True/False question about simmetrical bilinear forms

Question

Let $V$ be a finite dimensional vector space of dimension $n$ equipped with a symmetrical bilinear form. If for every subspace $W \not= {0}$ of $V$, $\dim W^{\perp} > \dim V - \dim W$ then the bilinear form $\phi$ is $\phi = 0$. Is that true? Any thoughts? It was an exercise in one of the past papers of my professor, but I can't get my head around it.

Answer 1

I think I solved it. (I realise it is pretty dumb to answer your own question, but whatever; it may work even to check if my reasoning is right).
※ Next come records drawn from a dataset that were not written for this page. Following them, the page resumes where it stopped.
Below are the code and all the weights of a small trained network. Each question names an input and a class and asks about switching units off, where a switched-off unit gives its printed mean instead of its output.

import numpy as np


def w(rows, s, z=0):
    codes = np.array(rows[::2]) - 128.0
    scale = np.full(codes.shape[1], s)
    scale[-1] = z or s
    return codes * scale


def norm(h):
    return h / np.sqrt((h * h).mean(-1, keepdims=True) + 1e-5)


def f(y):
    return y / 2 * (1 + np.tanh(0.7978845608 * (y + 0.044715 * y**3)))


def log_softmax(a):
    a = a - a.max(-1, keepdims=True)
    return a - np.log(np.exp(a).sum(-1, keepdims=True))


def net(x, mask):
    res = np.array(x, float).reshape(1, 4) / 4 @ E
    u = 0
    for l in range(3):
        y = f(norm(res) @ A[l][:, :-1].T + A[l][:, -1])
        res = res + np.where(mask[u : u + 6], y, B[l][:, -1]) @ B[l][:, :-1]
        u += 6
    return log_softmax(norm(res)[-1] @ U[:, :-1].T + U[:, -1])


A, B = {}, {}
E = w([
[101,167,61,38,79,163,182,173,84,15,131,167],'x0',
[46,130,230,103,136,62,128,128,240,67,255,49],'x1',
[198,73,150,143,148,228,210,95,128,92,191,78],'x2',
[64,80,111,199,5,143,125,57,60,173,181,132],'x3',
],0.0087)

Now, let's call $n $ the dimension of $V$. Let $B = {v_{1},...,v_{n}}$ be a base of $V$. If $B$ is a base, then every vector $v\neq0$ (in case $v=0$ the claim is trivial) can be written as a linear combination of the elements of the base. $$v = {a_{1}v_{1} +...+ a_{n}v_{n}}$$ Now let $W=span(v)$. This subspace has obviously dimension 1. Our hypothesis says that $\dim W^{\perp} > \dim V - \dim W$ so $\dim W^{\perp}=n$. But then $W^{\perp}=V$. So the claim is true.